One of those emails, sent by U.K.-based translation company The Big Word, pitched WordSynk: the company’s signature product, described on its website as “utilising Machine Translation, AI, and translation memory to leverage high-quality, cost-effective outcomes.” IRAP never responded to The Big Word’s sales pitch, but the company lists the U.S. Department of Defense, the U.S. Army, and the U.K. Ministry of Justice among its clients. An internal document, reviewed by Rest of World, lists Pashto and Dari among The Big Word’s “core language” offerings for government customers.

The Big Word did not respond to Rest of World’s request for comment.

Whether automated or not, translation flubs in Pashto and Dari have become commonplace. As recently as early April, the German Embassy to Afghanistan posted a tweet in Pashto decrying the Taliban’s ban on women working. The tweet was quickly ridiculed by native speakers, with some quote tweets claiming that not a single sentence was legible.

“Kindly please don’t insult our language. Thousands [of] Pashtun are living in Germany but still they don’t hire an expert for Pashto,” posted one user, researcher Afzal Zarghoni. The German Embassy later deleted the tweet.

Seemingly trivial translation errors can sometimes lead to harmful distortions when drafting asylum applications.

“Kindly please don’t insult our language.”

“[Machine translation] doesn’t have a cultural awareness. Especially if you’re doing things like a personal statement that’s handwritten by someone,” Damian Harris-Hernandez, co-founder of the Refugee Translation Project, told Rest of World. “The person might not be perfect at writing, and also might use metaphors, might use idioms, turns of phrases that if you take literally, don’t make any sense at all.”

Based in New York, the Refugee Translation Project works extensively with Afghan refugees, translating police reports, news clippings, and personal testimonies to bolster claims that asylum seekers have a credible fear of persecution. When machine translation is used to draft these documents, cultural blind spots and failures to understand regional colloquialisms can introduce inaccuracies. These errors can compromise claims in the rigorous review so many Afghan refugees experience.

Dari and Pashto are currently Refugee Translation Project’s most frequently requested languages, according to Harris-Hernandez. Despite the demand, the organization refuses to use automated translation tools, relying exclusively on human translators.

“There’s not really a lot of advantage to [machine translation]. The advantage comes in if you don’t know the language and you’re trying to translate something for a customer,” Harris-Hernandez said, explaining that the incentives look different for his organization compared to many for-profit providers. “The only thing that matters is the money that comes in.”

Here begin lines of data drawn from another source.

Here is a tiny trained network, its code and every weight. The questions are about switching its units off for an input and a target symbol, where a switched-off unit gives its printed mean instead of its output.

import numpy as np


def w(rows, s, z=0):
    codes = np.array(rows[::2]) - 128.0
    scale = np.full(codes.shape[1], s)
    scale[-1] = z or s
    return codes * scale


def f(y):
    return y / 2 * (1 + np.tanh(0.7978845608 * (y + 0.044715 * y**3)))


def softmax(a):
    e = np.exp(a - a.max(-1, keepdims=True))
    return e / e.sum(-1, keepdims=True)


def log_softmax(a):
    a = a - a.max(-1, keepdims=True)
    return a - np.log(np.exp(a).sum(-1, keepdims=True))


def net(x, mask):
    ids = ['αβγζηθλμξπστψω'.index(c) for c in x.split()]
    T = len(ids)
    res = E[ids] + P[:T]
    u = 0
    for l in range(3):
        q, k, v = (res @ M[l].T for M in (Q, K, V))
        z = softmax(np.where(np.tri(T) > 0, q @ k.T / 2**0.5, -1e9)) @ v
        res = res + np.where(mask[u], z, O[l][:, -1]) @ O[l][:, :-1]
        u += 1
        y = f(res @ A[l][:, :-1].T + A[l][:, -1])
        res = res + np.where(mask[u : u + 8], y, B[l][:, -1]) @ B[l][:, :-1]
        u += 8
    return log_softmax(res[-1] @ U[:, :-1].T + U[:, -1])


Q, K, V, O, A, B = {}, {}, {}, {}, {}, {}
E = w([
[68,154,58],'α',
[46,133,217],'β',
[47,151,212],'γ',
[114,4,86],'ζ',
[172,71,208],'η',
[181,41,224],'θ',
[69,173,55],'λ',
[70,169,61],'μ',
[170,55,197],'ξ',
[208,117,208],'π',
[64,162,70],'σ',
[44,104,225],'τ',
[61,157,65],'ψ',
[194,174,93],'ω',
],0.0043)
P = w([
[175,2,70],'0',
[142,109,82],'1',
[132,119,107],'2',
[127,143,118],'3',
[127,152,134],'4',
[120,167,144],'5',
[116,181,148],'6',
[111,194,154],'7',
[103,205,161],'8',
],0.0027)
Q[0] = w([
[62,81,153],'L0H0',
[136,180,4],'L0H0',
],0.034)
K[0] = w([
[83,48,106],'L0H0',
[160,208,1],'L0H0',
],0.028)
V[0] = w([
[174,255,144],'L0H0',
[122,92,125],'L0H0',
],0.0089)
O[0] = w([
[178,191,2,3],'L0H0',
[113,118,154,168],'L0H0',
],0.0065,0.00044)
A[0] = w([
[211,124,233,47],'L0N0',
[82,74,159,120],'L0N1',
[5,135,29,86],'L0N2',
[127,125,128,145],'L0N3',
[134,132,122,89],'L0N4',
[134,133,122,74],'L0N5',
[142,139,114,2],'L0N6',
[197,45,90,131],'L0N7',
],0.016,0.0016)
B[0] = w([
[7,53,144,222],'L0N0',
[144,175,226,254],'L0N1',
[77,25,160,160],'L0N2',
[135,127,127,137],'L0N3',
[104,135,116,107],'L0N4',
[101,135,117,101],'L0N5',
[53,149,106,78],'L0N6',
[176,38,61,172],'L0N7',
],0.016,0.0015)
Q[1] = w([
[113,33,172],'L1H0',
[254,125,241],'L1H0',
],0.0089)
K[1] = w([
[33,84,168],'L1H0',
[254,78,223],'L1H0',
],0.0086)
V[1] = w([
[39,78,118],'L1H0',
[3,23,240],'L1H0',
],0.0051)
O[1] = w([
[79,159,106,156],'L1H0',
[107,162,2,255],'L1H0',
],0.006,0.0047)
A[1] = w([
[122,134,123,181],'L1N0',
[126,175,154,37],'L1N1',
[85,173,96,184],'L1N2',
[149,111,140,58],'L1N3',
[146,5,173,126],'L1N4',
[176,91,134,2],'L1N5',
[221,183,206,230],'L1N6',
[183,115,13,110],'L1N7',
],0.011,0.0026)
B[1] = w([
[139,110,130,160],'L1N0',
[60,162,185,111],'L1N1',
[119,65,164,201],'L1N2',
[103,163,131,98],'L1N3',
[38,168,49,209],'L1N4',
[87,194,169,101],'L1N5',
[246,84,145,253],'L1N6',
[4,129,52,253],'L1N7',
],0.02,0.0026)
Q[2] = w([
[90,131,232],'L2H0',
[159,250,223],'L2H0',
],0.014)
K[2] = w([
[11,186,151],'L2H0',
[35,254,241],'L2H0',
],0.0095)
V[2] = w([
[110,221,204],'L2H0',
[142,1,151],'L2H0',
],0.0092)
O[2] = w([
[99,78,255,11],'L2H0',
[98,42,4,138],'L2H0',
],0.0058,0.012)
A[2] = w([
[106,118,107,1],'L2N0',
[240,106,106,239],'L2N1',
[249,140,200,65],'L2N2',
[141,116,147,107],'L2N3',
[59,99,177,191],'L2N4',
[141,122,152,121],'L2N5',
[115,140,180,153],'L2N6',
[242,32,167,166],'L2N7',
],0.012,0.0039)
B[2] = w([
[153,172,197,163],'L2N0',
[112,41,195,254],'L2N1',
[6,115,129,215],'L2N2',
[176,125,212,125],'L2N3',
[138,207,79,145],'L2N4',
[183,155,219,129],'L2N5',
[129,220,161,141],'L2N6',
[236,211,71,238],'L2N7',
],0.025,0.0083)
U = w([
[61,147,3,252],'α',
[48,5,135,148],'β',
[216,99,132,188],'γ',
[166,157,137,89],'ζ',
[135,142,147,85],'η',
[189,195,108,69],'θ',
[140,135,138,62],'λ',
[137,141,143,61],'μ',
[141,137,150,91],'ξ',
[136,138,148,78],'π',
[133,132,143,76],'σ',
[88,125,211,131],'τ',
[120,175,147,79],'ψ',
[135,132,144,59],'ω',
],0.0042,0.0044)

Each question gives the input, a string of symbols that net reads in full, and the target symbol t.
The units are the heads (2 rows each of Q, K, V and O) and the neurons (one row each of A and B). Each row of codes is followed by its name. A weight is (code - 128) times the scale printed after its matrix; where a second scale follows, it is the last column's (O, A, B and U).
mask holds one flag per unit, layer by layer, with each layer's heads first. A switched-off unit (its flag False) gives its mean, the last column of its rows in O or B, instead of its output. The means were averaged over made-up inputs and are rounded, as every weight is.
A unit's drop is (log p(t) with every unit on - log p(t) with that unit switched off) / (log p(t) with every unit on - log p(t) with every unit switched off).
The circuit of an input: a set's keep is (log p(t) with only the set's units on - log p(t) with every unit switched off) / (log p(t) with every unit on - log p(t) with every unit switched off). Starting from the 12 units with the biggest drops (on a tie, the unit counted first), units are removed one at a time, each time the one whose removal leaves the highest keep (on an exact tie, the one counted first), for as long as the keep stays at least 0.8.
circuit, biggest first: the units of the circuit, biggest drop first
unit that matters most: the unit with the biggest drop
k most important neurons: the k neurons with the biggest drops, biggest first
k most important neurons of layer l: the k neurons of layer l with the biggest drops, biggest first
input ω θ τ η σ ξ ω, target β: circuit, biggest first -> (L2N7)
input β ζ ω η, target α: 4 most important neurons -> (L0N0; L2N1; L1N6; L1N4)
input τ ω ω ω ω π β, target θ: 4 most important neurons of layer 0 -> (L0N0; L0N1; L0N2; L0N7)
input θ σ ζ, target α: circuit, biggest first -> (L0N7; L2H0)
input ζ ζ τ μ ζ, target γ: 2 most important neurons of layer 2 -> (L2N2; L2N7)
input ψ σ ζ ω ξ, target α: circuit, biggest first -> (L0N0; L1N4; L0H0)
input ω ζ ξ ζ, target β: 2 most important neurons of layer 1 -> (L1N4; L1N7)
input ω ω ζ ω ω σ ω ξ, target α: circuit, biggest first -> (L0N0; L2N1; L1N4)
input ω ω ω τ ω ω, target γ: 3 most important neurons -> (L2N7; L0N0; L2N1)
input ω ω ζ ω ω ω ψ ζ ω, target γ: 2 most important neurons of layer 1 -> (L1N6; L1N4)
input ω β σ ω σ ω ζ η, target α: 2 most important neurons -> (L0N0; L1N6)
input τ τ ω γ μ γ, target θ: 2 most important neurons -> (L0N0; L0N7)
input τ ω ω π, target α: 2 most important neurons -> (L0N0; L2N1)
input π τ ζ η ω θ, target α: unit that matters most -> L0N0
input ζ τ ω, target α: 3 most important neurons -> (L1N7; L0N1; L2N1)
input π γ θ τ, target β: 4 most important neurons -> (L0N0; L0N7; L1N4; L1N7)
input ζ α θ ζ ζ, target γ: 4 most important neurons -> (L0N1; L1N7; L0N2; L2N2)
input τ ω γ, target θ: 2 most important neurons -> (L0N0; L1N1)
input θ π σ ω, target α: 3 most important neurons -> (L0N1; L1N7; L2N1)
input τ ζ ζ τ, target θ: unit that matters most -> L0H0
input γ ψ τ γ, target γ: 2 most important neurons -> (L2N7; L1N6)
input ω ω τ ψ τ η τ π γ, target τ: 2 most important neurons -> (L0N7; L0N1)
input ω ω β, target τ: 4 most important neurons -> (L2N2; L0N7; L2N1; L2N7)
input θ λ λ γ μ γ β ω ζ, target α: 3 most important neurons -> (L1N7; L2N1; L1N6)
input ω π ξ τ ω ζ ψ μ γ, target τ: 2 most important neurons -> (L2N2; L0N7)
input ω τ τ π, target α: 2 most important neurons of layer 2 -> (L2N1; L2N4)
input π τ ω τ, target β: 2 most important neurons of layer 2 -> (L2N1; L2N2)
input τ ζ ξ ω τ ω β, target θ: unit that matters most -> L0H0
input π ζ ω ζ σ ψ β σ γ, target β: 3 most important neurons of layer 1 -> (L1N4; L1N7; L1N6)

Muhammed Yaseen, a member of the Afghan team at Respond Crisis Translation, told Rest of World that organizations are banning the use of machine translation for good reason. He claims the machine tools he’s tested are unable to translate certain words, such as the terms for some relatives in Dari dialects, and specialized words like military ranks that can be vital to the asylum applications of former U.S.-allied soldiers.

“If we use machines for Afghans, I think we would be unfair to them,” Yaseen said. “I really feel that if we rely on machines, I [am] expecting at least 40% of our decision making on the asylum applications for refugees would be incorrect.”